We presented the model to 12 members of the RCA community (including several queer and POC/BAME people), inviting them to co-create the model (by affixing found natural materials and instilling sounds and smells into the model). This provided participants with an opportunity to explore how public green spaces could be designed according to their preferences (imagining that their model might one day be reproduced on a 1:1 scale), as well as providing them with tactile experiences of nature immediately through interacting with our foraged materials. We photographically documented the model (not the participant, so as to maintain anonymity) after each interaction and noted down each participant’s interpretations of their process, thereby allowing us to analyse how our ecological model was communally shaped.

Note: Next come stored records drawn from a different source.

Rows are points. Two turns around zero, p and q, are shown by what they do to some points. Where does a point land after both, in the order given? Backwards means that the second turn is done in reverse. Each puzzle has new turns, and all numbers are rounded.

Turn p:
.52 -.05 .18 => .55 .07 .04
-.14 .20 -.04 => -.18 .16 -.05
-.18 .20 -.16 => -.25 .12 -.15
-.05 .04 -.08 => -.07 .01 -.07
-.20 -.48 -.06 => -.11 -.50 .12
.05 .09 .16 => .07 .14 .11
Turn q:
.16 .11 -.29 => .09 .00 -.34
-.22 -.31 .26 => -.13 -.20 .40
.27 -.05 -.04 => .26 -.05 -.08
-.21 .26 .07 => -.22 .26 .01
Where do these land?
p, then q: .13 .22 -.19 => -.03 .06 -.31
q, then p: .06 -.16 .23 => .18 .03 .22
q, then p: -.01 .03 -.01 => -.02 .02 -.02
p, then q backwards: -.13 .41 -.16 => -.18 .41 -.11
q, then p: -.04 -.50 .13 => .19 -.30 .38

Turn p:
-.18 -.11 .14 .46 => -.13 -.23 .14 .43
-.14 .12 -.08 .05 => -.16 .08 -.07 .08
.04 .04 .07 .04 => .04 .04 .07 .05
.35 .15 .13 .02 => .33 .19 .12 .05
.13 .09 -.45 -.16 => .09 .15 -.45 -.14
-.20 -.29 .19 -.40 => -.16 -.23 .20 -.45
Turn q:
-.09 -.16 .44 .34 => -.16 -.09 .33 .44
-.13 -.20 -.03 .03 => -.04 -.21 -.07 .09
-.05 .52 -.07 -.09 => -.16 .46 -.12 -.20
.12 -.18 -.10 -.24 => .14 -.20 .00 -.23
.15 .01 -.24 -.04 => .22 .03 -.14 -.11
Where do these land?
q, then p: .21 -.12 .18 .31 => .21 -.03 .23 .30
p, then q: -.07 .28 .01 .02 => -.15 .24 -.06 .05
p, then q: -.20 .08 .17 -.30 => -.34 -.01 .08 -.21
q, then p: .35 .04 -.05 .16 => .32 .18 .08 .10
p, then q: -.29 -.28 -.30 -.18 => -.08 -.37 -.34 -.16

Turn p:
.31 .16 .14 -.15 .18 -.05 => .32 .11 .17 -.07 .22 .04
-.14 -.16 -.27 .26 .01 .08 => -.17 -.18 -.30 .19 -.03 .02
.32 -.09 .17 -.16 -.01 .13 => .34 -.12 .19 -.09 -.05 .07
.32 .20 .03 .13 -.14 -.22 => .28 .24 .07 .24 .00 -.18
-.43 -.37 .06 .05 .05 -.14 => -.46 -.30 .03 -.08 .01 -.20
.30 .15 .23 .03 .08 -.10 => .26 .11 .26 .11 .15 -.02
.22 .36 .21 .00 .12 .17 => .22 .24 .22 .08 .12 .30
-.39 -.02 -.15 -.05 -.27 .17 => -.33 .04 -.18 -.12 -.34 .08
-.52 -.22 -.41 -.11 -.02 -.06 => -.46 -.12 -.44 -.25 -.07 -.13
Turn q:
.25 -.26 -.24 .19 .21 -.03 => .12 -.23 -.37 .15 .21 -.04
-.22 .03 .31 -.22 -.02 -.12 => -.15 -.02 .36 -.20 -.04 -.12
-.41 .19 .30 -.11 .02 -.02 => -.32 .09 .43 -.06 -.06 .01
.30 -.02 -.31 .04 .08 -.21 => .12 .07 -.40 .00 .16 -.18
.01 -.19 -.23 .16 -.19 -.07 => .00 -.12 -.30 .05 -.22 -.03
.44 -.13 .08 .05 -.12 .13 => .48 -.09 -.05 .07 -.02 -.02
.19 .13 -.27 .43 .07 -.20 => -.01 .14 -.37 .39 .06 -.20
-.24 .16 .10 -.36 -.12 .26 => -.07 .16 .29 -.30 -.10 .30
-.32 .09 .26 -.19 .05 .26 => -.16 .00 .42 -.11 .00 .27
Where do these land?
p, then q: .06 .01 .32 -.22 -.10 .00 => .18 .02 .32 -.13 -.04 -.11
p, then q backwards: -.18 .21 -.04 .26 .19 -.05 => -.11 .21 -.14 .17 .28 .03
p, then q: -.24 .08 -.21 .31 -.01 .01 => -.31 .04 -.18 .20 -.11 .15
p, then q: -.09 -.03 -.23 .37 .36 -.21 => -.36 -.15 -.26 .26 .28 .01
p, then q: -.20 .14 -.35 .00 .28 -.06 => -.29 .11 -.23 -.06 .25 .21
p, then q: .37 .06 .05 -.16 -.17 .12 => .44 .11 .00 -.02 -.04 -.07
p, then q backwards: .18 -.26 .24 -.28 -.16 .31 => -.02 -.30 .26 -.22 -.31 .23
q, then p: .10 -.21 .23 -.27 -.40 -.12 => .29 .03 .21 -.23 -.26 -.32

Turn p:
.03 .04 .14 -.26 -.32 .19 -.12 -.04 => .02 .10 .19 -.06 -.31 .28 .08 .12
.28 -.28 -.19 .01 .12 -.37 -.05 .22 => .26 -.23 -.25 -.19 -.07 -.37 -.17 .05
-.26 .06 -.50 .14 -.29 -.13 -.14 .40 => -.37 .16 -.18 .07 -.18 -.30 -.39 .38
.10 .09 .11 .04 .06 .10 .31 -.44 => -.03 .02 -.12 .09 .08 .20 .36 -.37
.00 -.08 .07 .16 -.03 .21 .31 .04 => -.04 -.11 -.11 .24 .11 .07 .25 .12
.15 .17 .01 .32 .09 -.05 -.05 -.03 => .16 .16 -.13 .22 .13 -.06 -.11 -.14
.17 .19 -.11 .17 .34 .29 .10 -.22 => .03 .06 -.27 .08 .37 .31 -.01 -.22
-.12 .14 .11 -.13 .15 -.11 .04 .11 => .00 .11 .16 -.15 .17 -.12 .07 .04
-.35 -.33 .36 -.44 -.13 -.12 -.41 -.05 => -.03 -.26 .72 -.27 -.31 .00 -.09 .01
Turn q:
-.15 .29 -.28 -.03 -.06 -.26 -.19 -.20 => -.21 .21 -.34 -.04 -.06 -.23 -.24 -.13
.23 .17 -.61 -.14 .25 -.10 -.05 -.23 => .19 .15 -.58 -.30 .21 -.04 -.11 -.25
.09 -.50 .08 .06 -.12 -.23 .01 .42 => .26 -.52 .14 .26 .00 -.24 .06 .17
-.16 .17 .23 -.16 -.16 .19 .10 .11 => -.20 .08 .22 -.15 -.20 .03 .16 .17
.17 .02 .25 -.05 .29 -.12 .01 -.04 => -.01 .00 .23 -.07 .35 -.03 -.04 -.11
-.30 -.08 .23 -.13 -.52 .04 -.26 -.14 => -.21 -.03 .24 .10 -.61 -.10 -.14 -.12
-.22 -.17 -.06 .02 .22 .28 .17 .17 => -.10 -.24 -.08 -.01 .06 .34 .22 .14
.04 .02 .19 .03 -.04 -.12 .21 -.17 => -.04 .15 .16 .12 .07 -.10 .17 -.14
.29 .09 -.03 .40 .14 .32 -.01 .07 => .30 .22 .01 .09 .18 .35 -.09 .25
Where do these land?
p, then q backwards: .14 .19 .12 .22 .29 -.11 .04 .27 => .38 .10 -.07 .20 .13 -.25 .08 .07
p, then q: .17 .04 .11 -.60 .74 -.20 .26 .15 => .03 -.32 .07 -.69 .46 -.12 .35 -.37
p, then q: -.56 -.25 .00 .18 -.15 -.17 .06 .10 => -.35 -.26 .13 .48 .00 -.19 -.04 .04
p, then q: .10 .13 -.16 -.22 .09 .33 .01 .08 => -.01 -.09 -.09 -.34 -.05 .24 .05 .18
q, then p: .05 -.29 -.16 .19 -.15 -.05 -.19 -.11 => .12 -.07 -.19 .23 -.22 .06 -.21 -.14
q, then p: -.20 .24 .07 -.19 -.13 -.09 .14 .20 => -.19 .07 .15 -.11 -.03 -.30 .15 .18
q, then p: .07 .26 -.06 .19 -.14 .03 -.30 -.23 => .02 .39 .06 .03 -.10 .13 -.30 -.07
q, then p: .08 .19 -.16 .20 -.17 -.04 .19 -.04 => -.01 .30 -.25 .04 .07 -.12 .00 .04
p, then q: .07 -.25 .12 .02 -.26 -.05 -.18 -.03 => .21 .00 .19 .19 -.24 -.10 -.04 .01
q, then p: .09 -.26 .11 .01 -.12 .35 -.05 -.38 => .09 .06 -.01 .25 -.19 .45 .18 -.15

Turn p:
-.20 .17 .01 .02 .17 -.40 -.27 .21 -.08 => -.11 .17 .12 .24 .18 -.46 -.07 .12 .09
-.09 -.17 -.05 -.06 -.12 -.04 .27 .01 .11 => -.12 -.23 .02 -.06 -.18 .08 .10 .02 .15
-.25 -.11 -.13 .00 .15 .07 -.05 .21 -.15 => -.08 .05 -.06 .13 -.04 -.05 .07 .38 -.05
.42 .00 .05 -.09 .13 -.05 -.33 .21 .41 => .34 .22 .16 -.31 .22 -.04 -.31 .04 .32
-.30 -.15 -.14 .01 -.09 .06 .06 -.21 .01 => -.28 -.15 -.21 .07 -.15 .10 -.06 .04 -.03
.06 .38 -.04 .04 -.09 .02 -.14 -.15 -.01 => .04 .25 -.10 .01 -.04 -.13 -.07 -.30 -.12
.75 -.08 -.12 -.08 .17 .01 .11 -.01 -.07 => .54 -.15 -.08 -.43 .29 -.01 .18 -.08 -.02
-.34 -.01 .21 -.21 -.09 .12 .05 -.15 -.01 => -.41 .01 .13 .00 -.10 .16 -.03 -.02 -.16
.48 -.25 .07 .11 -.18 .09 .04 -.14 -.08 => .40 -.32 .00 -.13 .08 .21 -.08 -.16 -.13
-.22 .20 .05 .07 -.26 .10 .11 .03 -.11 => -.10 .07 .07 .19 -.32 .01 .09 -.12 -.15
-.30 .01 .08 .19 .20 .02 .14 -.01 -.02 => -.20 .06 -.05 .29 .06 .12 .18 .08 .08
Turn q:
-.23 .10 .00 .20 .26 -.17 .34 .19 .44 => -.35 .28 .19 .16 .12 .01 .44 .16 .22
.13 -.03 .26 -.04 -.10 .00 -.34 -.03 -.13 => .13 -.11 .12 .03 -.09 -.08 -.41 -.04 .01
.16 .08 -.02 .18 -.04 .00 -.11 -.16 -.29 => .26 .05 -.09 .10 .07 -.14 -.16 -.05 -.22
.19 -.21 -.07 .00 -.16 .17 -.22 -.15 .09 => .29 -.07 -.12 .03 -.15 .14 -.13 -.16 .18
-.36 .09 -.38 -.09 .37 -.34 .21 .22 .49 => -.59 .15 -.19 .00 .16 -.13 .49 .14 .41
.20 -.07 .15 -.10 .09 -.05 .20 -.05 -.20 => .18 -.17 .19 -.14 .11 -.11 .09 .02 -.13
.16 .28 .07 -.06 .12 .19 .11 .16 -.06 => .09 .13 .08 -.20 .06 .03 -.03 .34 -.10
-.07 -.12 .04 .04 .09 .20 -.02 .09 -.26 => .03 -.14 .00 .03 .20 .20 -.13 .05 -.16
-.24 -.04 -.03 -.13 -.22 .04 -.10 -.31 .05 => -.11 .06 -.10 -.11 -.16 .08 -.09 -.40 -.02
.07 -.09 .00 .00 -.41 -.04 -.06 .05 -.13 => .09 -.18 -.06 .11 -.33 .01 -.07 -.05 -.17
Where do these land?
q, then p backwards: .12 .27 -.26 -.22 -.09 .09 .07 -.12 .23 => .08 .19 -.36 -.16 .06 .21 .11 .07 .17
p, then q: .12 -.18 .07 -.05 .20 .00 -.23 .13 .07 => -.02 -.04 .07 -.05 .12 -.03 -.16 .27 .21
p, then q: -.23 -.05 .22 -.01 .13 -.06 -.08 .04 .02 => -.19 .13 .14 .13 .14 .09 -.11 .06 .00
q, then p backwards: .18 .35 -.05 -.06 -.06 .00 .05 -.24 -.40 => .27 .17 -.20 -.20 -.05 .10 -.30 -.04 -.31
p, then q: .01 -.16 .19 .23 -.12 -.32 -.16 .10 .10 => .12 .05 .20 .32 .04 -.04 -.15 -.09 .30
p, then q: .13 .14 .05 .05 -.07 .15 .20 -.40 -.02 => .17 .06 -.18 -.23 .13 .12 .07 -.30 -.15
q, then p: -.14 -.15 .21 -.16 .11 -.12 .06 .33 .16 => -.22 -.03 .26 .15 -.07 .24 -.07 .19 .18
q, then p: .18 .14 -.23 .00 -.42 .11 .24 -.20 -.26 => .23 -.28 -.11 -.18 -.17 -.21 .19 -.13 -.40
q, then p: .06 .51 -.28 .29 -.03 .20 .17 -.14 -.26 => .25 .22 -.15 -.02 -.04 -.43 .41 -.04 -.31
p, then q: .03 -.35 .04 .01 .19 -.06 .07 .19 .14 => -.04 -.10 .16 .04 .02 .21 .06 .22 .30
q, then p: -.19 -.21 .18 .04 .00 .15 -.27 .25 .08 => .00 .17 -.01 .18 -.04 .29 -.31 .17 .02
p, then q: -.27 -.31 -.15 -.12 .15 -.14 -.12 .05 .15 => -.37 -.11 -.07 .18 -.02 .12 -.04 .14 .26

Turn p:
-.51 -.49 .12 .15 -.58 .02 -.32 .07 .01 => -.33 -.45 -.12 .19 -.67 .14 -.17 .31 .14
-.19 -.10 -.07 .29 .13 -.05 -.15 -.25 -.09 => .05 -.10 -.31 .21 -.18 -.06 -.01 -.23 -.08
.00 -.02 .05 .21 -.19 .31 .07 -.05 -.18 => .13 .06 .04 .16 -.26 .09 .26 .03 .17
.12 .11 .09 .09 -.15 .03 -.35 -.35 .21 => .07 .18 -.23 .09 -.09 .08 -.35 -.11 .33
.35 .22 .13 -.41 -.08 .34 .15 -.03 -.10 => .05 .47 .39 -.20 .08 .25 .10 .00 .13
.11 .13 .10 -.11 .17 -.08 .31 .22 .29 => .05 -.04 .31 .01 .43 -.12 -.05 .09 -.03
-.05 -.25 .06 .17 .14 .11 .14 .26 .09 => .13 -.36 .13 .13 .08 .10 .12 .07 -.09
.33 .32 .27 -.19 .52 -.02 -.12 -.09 .04 => .29 .41 .00 -.02 .43 .17 -.25 -.14 -.25
-.33 .36 -.47 -.22 .23 -.04 .08 .07 -.12 => -.48 .16 -.20 -.04 .31 -.14 .35 -.11 -.19
.23 -.19 -.39 -.01 .11 -.24 .02 -.02 -.04 => .06 -.20 -.13 -.41 .07 -.16 .06 -.23 -.03
-.07 -.17 -.06 -.01 -.10 -.19 .21 -.14 -.13 => -.06 -.08 .11 -.08 -.22 -.25 .03 -.12 -.08
.02 .08 .17 .04 -.20 -.19 -.06 .32 .02 => .04 -.04 .00 -.05 .01 -.09 -.10 .44 -.01
Turn q:
.13 .00 -.11 .07 -.07 .18 -.20 -.14 -.19 => .18 .07 .13 .21 -.02 .07 -.13 -.16 -.14
.01 -.32 -.16 -.28 -.08 .10 -.09 -.11 -.05 => .05 -.34 .14 -.01 .06 .19 -.10 -.24 .02
-.30 .16 -.31 .14 -.20 .17 -.10 .03 .18 => -.06 .07 -.34 .03 .01 .24 -.35 .07 -.17
.11 .04 .13 .08 -.24 -.12 -.23 -.12 .02 => -.05 .13 .18 .10 -.06 -.14 -.27 -.02 .12
-.17 .17 .23 -.05 .49 -.28 .31 -.04 -.01 => -.26 .21 -.13 -.26 .03 -.14 .55 -.04 .06
-.27 -.21 .23 .15 .54 .19 .03 -.11 .15 => -.45 -.04 -.02 .23 .22 .10 .45 .03 -.18
.03 .15 .27 .04 -.21 .20 -.02 -.09 -.04 => -.03 .17 .23 .09 -.24 .12 -.07 .15 -.01
-.23 .25 -.15 .02 -.15 -.01 -.22 .44 -.01 => .01 -.02 -.25 -.20 -.13 -.16 -.32 .17 -.36
.69 .20 .20 -.13 -.15 -.10 .01 -.09 .08 => .37 .24 .50 -.11 .11 -.15 -.05 .17 .32
-.01 -.43 -.34 -.05 .06 -.34 .49 .23 -.14 => .24 -.50 -.44 -.11 .00 -.13 .28 -.15 .32
Where do these land?
p, then q: .03 -.18 .01 .02 .33 -.10 .03 -.24 .14 => -.03 .09 .19 .23 .09 -.01 .02 -.34 .05
q, then p: .36 .07 -.20 .09 -.15 .25 .15 .00 -.19 => .45 .10 .04 -.17 .08 .09 .06 .05 .26
q, then p: -.33 -.14 .34 -.27 -.14 .20 -.02 .12 .08 => -.27 -.17 .19 .13 -.35 .23 .04 .23 -.09
q, then p: -.07 .08 -.45 -.03 .40 -.38 -.37 -.05 .35 => -.19 .14 -.36 -.06 .29 -.01 -.07 -.51 -.49
p, then q: -.02 .26 -.15 .34 -.25 -.42 .22 .08 .14 => -.07 -.10 -.30 -.23 .24 -.48 -.03 -.01 .27
q, then p: -.14 -.27 -.08 .28 -.38 .48 .01 .05 .06 => .22 -.34 -.26 .10 -.22 .30 .28 .18 .26
q, then p: .02 -.07 -.23 -.16 -.32 -.02 -.08 -.12 -.16 => .07 .07 -.10 -.09 -.17 .21 -.23 -.14 .24
p, then q: .35 .02 -.08 -.07 -.27 -.16 .10 .00 .03 => -.08 -.05 .20 -.37 .14 -.09 -.09 .09 .13
q, then p: -.17 -.01 .50 .05 .30 -.16 -.14 .05 -.15 => -.21 .02 .14 .21 -.20 -.44 -.02 .17 -.26
q, then p: .09 .24 .18 -.05 .20 .03 -.09 .16 -.05 => .01 .20 .12 -.08 .01 -.13 .05 .19 -.24
q, then p backwards: -.27 .19 .39 -.36 .15 .07 -.10 -.21 -.03 => -.12 -.11 -.12 -.57 -.09 .12 .15 -.04 -.23
p, then q: .15 -.18 -.24 .17 .12 .21 .31 .17 -.22 => .16 -.13 .09 -.01 -.07 .16 .38 .06 .38

Turn p:
.01 -.42 .23 -.38 .17 .16 -.17 -.21 -.03 .24 .09 => -.05 -.18 .52 .25 -.02 -.13 -.16 .38 -.06 .01 -.11
.24 .08 -.20 -.20 .04 -.38 .34 -.03 -.08 .22 -.07 => .22 .05 .24 -.28 -.07 .09 .03 -.34 -.19 .12 -.32
-.25 .18 -.01 .13 -.11 -.02 .15 .43 -.04 -.32 -.57 => .30 -.17 -.65 -.24 -.18 -.25 .22 -.03 .11 -.10 .00
.17 .02 .44 -.06 .02 .23 -.24 -.15 .00 .21 .44 => -.39 .30 .29 .19 .00 .00 -.18 .36 -.23 .03 .16
.16 -.39 -.02 -.22 .35 .04 -.33 .15 -.31 -.15 .07 => .07 -.09 .36 .33 -.01 -.41 -.07 -.06 .00 -.42 .04
.30 -.06 .13 -.10 -.05 .22 -.33 -.13 .14 -.16 .18 => -.22 .09 .22 .10 .00 .17 -.01 .26 -.01 -.36 .19
.07 .03 .04 .02 .02 .15 .31 -.17 .05 -.12 .12 => -.09 .12 .09 .02 -.01 .11 .34 .03 .05 .15 -.01
.02 .09 .10 .05 -.35 .23 -.32 -.12 .24 .04 .07 => -.23 .04 -.15 .02 .06 .33 -.18 .35 .01 -.14 .10
-.25 .26 -.20 .07 .15 -.49 .24 -.12 .11 -.13 -.14 => .02 -.25 -.09 -.38 -.10 .03 .06 -.47 .12 .29 .07
.08 -.19 -.12 -.12 .09 .28 -.14 .00 .21 .14 .32 => -.01 -.05 .25 .29 .30 .17 .00 .16 -.16 -.06 .13
.00 .09 -.29 -.03 .23 -.08 .16 -.27 -.37 .22 -.13 => -.05 .01 .19 -.17 .25 -.20 .00 -.28 .14 .13 -.41
-.15 -.09 .03 .08 -.39 .01 -.05 .05 -.05 -.15 .19 => -.12 .02 -.26 .31 -.19 .20 -.05 -.01 .03 -.02 -.02
-.32 .37 -.01 .27 -.17 -.01 .09 .44 .09 -.06 -.18 => .11 -.01 -.70 -.15 .02 -.07 .03 -.07 -.12 .12 .15
-.08 .03 -.13 .50 .01 -.34 .30 .13 .04 .02 -.39 => .44 .13 -.31 -.29 -.06 -.04 -.02 -.29 .31 .26 .03
Turn q:
-.17 .03 .18 .08 .06 -.06 -.20 .52 -.25 -.19 .09 => -.01 .47 .14 -.10 .07 .02 -.01 .09 .47 -.05 .04
-.28 -.13 .16 -.03 -.19 -.15 .07 .07 .21 .01 -.31 => -.42 .06 -.07 -.18 -.03 -.09 -.10 -.27 -.01 .13 -.01
.23 .10 .24 -.13 -.07 -.12 .01 .13 .45 .48 .01 => -.21 -.07 -.09 -.42 -.20 -.16 -.03 .41 -.30 .16 -.15
.31 -.16 -.35 .10 -.18 .13 -.02 -.26 -.22 .49 .43 => .29 -.43 .20 .30 -.26 -.27 .19 .37 -.15 .00 .33
-.06 .34 .05 .18 .07 .33 .23 .47 -.18 .01 .00 => -.02 .23 .29 -.14 .28 .43 .05 .25 .12 .15 .23
.22 .09 -.10 -.17 .01 .11 -.13 -.27 -.35 -.16 -.11 => .19 .01 .14 .31 .17 -.03 -.07 -.06 -.19 -.36 -.06
-.16 -.44 -.14 -.05 .59 -.10 .24 .00 -.12 -.09 .00 => .00 -.05 -.22 .03 -.09 .20 .64 -.29 .22 -.20 -.05
-.14 .20 -.02 .16 -.24 .04 .19 -.12 -.22 -.01 .28 => .30 -.01 .25 .05 .10 -.06 -.04 -.09 -.01 .29 .24
-.06 -.07 .30 -.04 -.12 -.01 -.12 -.20 -.16 -.27 .11 => .20 -.01 .19 -.05 .06 -.19 -.17 -.27 .15 -.10 -.17
-.25 .39 .08 .05 .04 -.19 .06 .01 -.03 -.02 -.09 => .06 .28 -.14 -.15 .29 -.02 -.05 -.10 -.10 .18 .11
-.09 .01 .16 .09 .06 -.06 -.19 -.29 .30 -.12 -.33 => -.17 -.18 -.34 -.11 .20 -.08 -.26 -.20 -.03 -.08 -.18
-.27 -.25 -.33 -.18 -.09 .16 -.02 .06 .36 -.09 .08 => -.11 -.08 -.19 .05 -.50 .26 -.15 -.19 .06 .03 .15
.72 -.13 -.24 -.06 .06 -.06 -.10 -.10 .21 -.06 -.16 => -.12 -.22 -.14 .42 -.11 .03 .01 .35 -.22 -.15 -.48
Where do these land?
p, then q backwards: .02 -.44 -.03 -.08 .36 .21 -.07 .28 -.08 .03 .20 => .23 .04 -.20 .09 -.21 -.05 -.06 -.26 -.52 .04 .08
q, then p backwards: -.13 .19 -.01 -.19 .15 -.15 .17 .11 -.09 -.02 .33 => .26 -.01 .08 .17 .01 -.08 .37 .16 .11 .03 -.07
q, then p backwards: -.15 -.17 -.28 -.29 -.05 .20 .13 -.02 -.22 -.08 .17 => .23 -.25 .00 -.04 -.02 -.26 .07 .11 .13 -.30 .24
p, then q backwards: .12 -.13 -.09 -.16 -.15 -.11 .11 .34 -.17 -.07 .04 => .11 -.05 -.16 -.33 .08 -.10 .00 -.25 -.05 -.15 .08
p, then q: -.20 -.48 -.43 .19 .37 .00 -.26 .27 .13 .35 -.35 => .05 -.24 -.38 .13 -.08 -.16 .24 .46 .23 -.29 -.61
q, then p: .32 .26 .09 .28 -.18 -.16 -.27 -.43 .07 .22 -.14 => .33 -.06 .17 .08 -.03 -.37 -.38 -.41 .08 -.17 .10
q, then p: .04 .18 .20 .11 -.17 .07 .38 -.13 -.06 .09 -.02 => .00 .09 .29 .04 -.05 -.33 -.11 .15 -.09 .17 -.13
p, then q: -.16 .16 .45 -.14 -.28 -.09 -.09 -.14 .05 -.03 .06 => -.17 .21 .18 -.01 -.22 -.09 -.22 -.05 .10 .03 .41
q, then p: .06 .34 .22 .26 -.11 -.13 -.03 -.31 -.21 -.26 -.23 => .01 .02 .36 -.29 .16 -.39 -.19 -.13 .20 -.01 .21
p, then q: -.10 -.17 -.38 .26 .20 .31 -.39 .41 .27 .18 -.09 => .35 -.06 -.33 .23 -.04 .18 .31 .36 .38 -.19 -.31
q, then p: -.02 -.08 .05 -.05 -.11 -.13 .24 -.10 .18 -.29 .25 => .07 .12 .09 -.20 .04 .16 -.17 .25 .13 .03 -.28
q, then p backwards: .21 .34 .21 -.19 -.04 -.03 .07 -.25 .15 -.11 -.23 => .07 .21 -.18 -.24 -.09 -.02 -.04 .16 -.12 .45 .03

Implementations of our study can obtain valuable insights into people’s preferences for designing natural landscapes, particularly in terms of what would better suit those conventionally marginalised from urban green spaces. For example, our analyses of our small sample size suggest that non-POC/BAME and non-LGBTQIA+ people have a tendency towards minimalism, uniformity and perilous excitement which is not shared by POC/BAME and LGBTQIA+ individuals. Moreover, all our LGBTQIA+ and POC/BAME participants’ models were permeated with notions of accessible transport, community connection and diversity of colour and species.
Perhaps further iterations of this study will similarly find that the design preferences of non-marginalised individuals towards cleanliness and potential danger (somewhat akin to a well-functioning rollercoaster park) would exclude marginalised individuals, who seem to find peace in diversity and safety, rather than seeking excitement in uniform thrills. Perhaps, instead, future studies might find participants’ responses lead researchers to draw entirely different conclusions. We invite practitioners across the globe to take up this mantle, attempting this study themselves, sharing their findings and thus furthering our initiative to use co-creative design to challenge the marginalisation of certain identities from public natural spaces.